- 301 Happy Valley Road Nampa, Idaho United States

Information
- Type: Public
- Established: 2006
- School district: Nampa S.D. (#131)
- Principal: Cory Woolstenhume
- Faculty: 59.35 (FTE)
- Grades: 9–12
- Enrollment: 1,226 (2023–2024)
- Student to teacher ratio: 20.66
- Colors: Gold & Maroon
- Athletics: IHSAA Class 5A
- Athletics conference: Southern Idaho (4A) (SIC)
- Mascot: Wildcat
- Rivals: Nampa, Skyview
- Information: (208) 498-0571
- Elevation: 2,530 ft (770 m) AMSL
- Website: columbiahigh.nsd131.org

= Columbia High School (Idaho) =

Columbia High School is a four-year public secondary school in Nampa, Idaho, United States.

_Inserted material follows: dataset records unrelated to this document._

Rows are points. Before rounding, the points of a table are all equally far from one centre. They may lie mostly on one side of it. Where is the centre, to within rounding?

Points (9 x 2):
|  0.043 |  0.092 |
| -0.151 |  0.114 |
| -0.297 | -0.169 |
| -0.238 |  0.061 |
| -0.190 |  0.097 |
| -0.287 | -0.011 |
|  0.151 | -0.129 |
|  0.143 | -0.167 |
|  0.111 | -0.235 |
Centre: | -0.077 | -0.103 |

Points (10 x 6):
| -0.333 |  0.014 |  0.101 | -0.120 | -0.152 |  0.167 |
| -0.297 |  0.176 |  0.031 | -0.015 |  0.041 |  0.143 |
| -0.524 | -0.136 |  0.014 |  0.047 |  0.112 | -0.028 |
| -0.168 |  0.110 | -0.039 | -0.158 |  0.219 |  0.015 |
| -0.201 |  0.196 | -0.201 | -0.071 |  0.157 |  0.084 |
| -0.226 | -0.225 |  0.180 | -0.013 |  0.158 | -0.093 |
| -0.142 |  0.172 |  0.223 |  0.033 |  0.074 | -0.133 |
| -0.106 | -0.230 |  0.073 | -0.129 |  0.213 | -0.172 |
| -0.284 | -0.154 |  0.238 |  0.079 | -0.032 |  0.040 |
| -0.041 | -0.202 |  0.097 |  0.089 | -0.087 |  0.152 |
Centre: | -0.195 | -0.045 | -0.131 |  0.016 | -0.120 | -0.178 |

Points (18 x 12):
|  0.278 | -0.062 |  0.224 | -0.268 | -0.111 |  0.027 |  0.161 | -0.211 | -0.004 | -0.129 | -0.069 |  0.009 |
|  0.305 | -0.130 |  0.317 | -0.014 | -0.056 | -0.056 |  0.341 |  0.030 |  0.091 |  0.100 | -0.085 | -0.091 |
|  0.173 | -0.200 | -0.010 | -0.022 | -0.138 |  0.080 |  0.380 | -0.210 |  0.091 |  0.018 | -0.192 | -0.065 |
| -0.052 | -0.286 |  0.042 | -0.093 |  0.218 |  0.156 |  0.172 | -0.096 |  0.145 | -0.200 | -0.123 | -0.041 |
|  0.004 | -0.121 |  0.232 |  0.074 | -0.075 |  0.188 |  0.215 | -0.217 |  0.263 | -0.041 | -0.148 | -0.031 |
|  0.147 | -0.161 |  0.258 | -0.013 | -0.102 |  0.027 |  0.134 | -0.015 | -0.041 | -0.232 | -0.191 |  0.086 |
|  0.204 | -0.051 |  0.044 |  0.102 |  0.157 |  0.169 |  0.136 | -0.176 |  0.287 | -0.151 |  0.001 | -0.239 |
|  0.296 | -0.136 |  0.144 |  0.022 |  0.070 | -0.134 |  0.253 | -0.424 |  0.253 | -0.042 | -0.031 | -0.078 |
|  0.260 |  0.071 |  0.188 |  0.069 |  0.115 | -0.099 |  0.325 | -0.112 | -0.076 | -0.196 | -0.084 |  0.072 |
|  0.172 |  0.301 |  0.009 | -0.013 | -0.091 | -0.005 |  0.197 | -0.082 |  0.279 | -0.092 | -0.122 |  0.020 |
|  0.036 | -0.212 |  0.129 | -0.277 |  0.014 | -0.060 |  0.189 | -0.389 |  0.178 |  0.053 | -0.117 | -0.206 |
|  0.292 | -0.179 | -0.046 | -0.143 |  0.248 |  0.064 |  0.153 | -0.095 |  0.217 | -0.052 | -0.019 | -0.291 |
|  0.265 | -0.012 |  0.033 | -0.282 |  0.097 |  0.025 |  0.249 |  0.046 |  0.142 | -0.230 |  0.052 | -0.021 |
| -0.063 |  0.098 |  0.181 | -0.016 | -0.077 | -0.053 |  0.416 |  0.112 |  0.091 | -0.029 | -0.066 |  0.006 |
|  0.236 | -0.108 |  0.049 |  0.026 |  0.080 |  0.032 |  0.349 | -0.264 |  0.276 | -0.227 | -0.104 | -0.101 |
|  0.158 |  0.044 |  0.036 |  0.088 | -0.093 |  0.067 |  0.410 | -0.124 |  0.087 |  0.032 | -0.206 |  0.063 |
|  0.205 |  0.052 |  0.292 | -0.182 | -0.047 |  0.067 |  0.306 |  0.031 |  0.262 | -0.037 | -0.038 | -0.100 |
|  0.210 |  0.061 | -0.057 | -0.060 | -0.078 |  0.129 |  0.268 | -0.148 |  0.097 | -0.220 | -0.049 | -0.206 |
Centre: |  0.079 | -0.053 |  0.062 | -0.040 |  0.057 | -0.119 |  0.105 | -0.085 |  0.122 | -0.008 | -0.068 | -0.062 |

The third major high school in the Nampa School District 131, Columbia opened in 2006, designed with two floors and a separate building for technology, agriculture, and shop classes. The school district shuttles students from one high school to the other to meet their class requirements. Each school has a different focus; Columbia's is technology, performing arts, and broadcasting.

==Naming controversy==
Before the school was built, the district had decided on the name Aurora High School. The name Aurora was based on the natural phenomenon aurora borealis. Following a letter-writing campaign by students of the middle schools feeding into the future high school, in which reference was made to the character Princess Aurora in the 1959 film Sleeping Beauty, the District altered its proposed name to Columbia High School after the Space Shuttle Columbia disaster. Students accepted this name and it is expected to be permanent.

==Performing arts==
Immediately after Columbia's establishment, its Performing Arts Department initiated several activities. All choirs in 2006 got a superior in the District Three Competition. The Drama Department has put on plays such as A Girl In The Mirror, Arsenic and Old Lace, and Snoopy, as well as musicals such as Grease and Hairspray. The High school marching band has won their division 9 times. Their shows include Latin Dances, Sound, Shape and Color, Second City Nights, Invincible, Signs, Relic, Persephone, Along Came a Spider, Mechanized, Light Prevails, Lost, The Prayer, and The Path Unseen.

==Athletics==
Columbia competes in athletics in IHSAA Class 4A, the second highest classification, and are members of the Southern Idaho Conference (4A). Originally in Class 4A, Columbia moved up to 5A in the summer of 2014. Columbia moved back down to 4A in the summer of 2018.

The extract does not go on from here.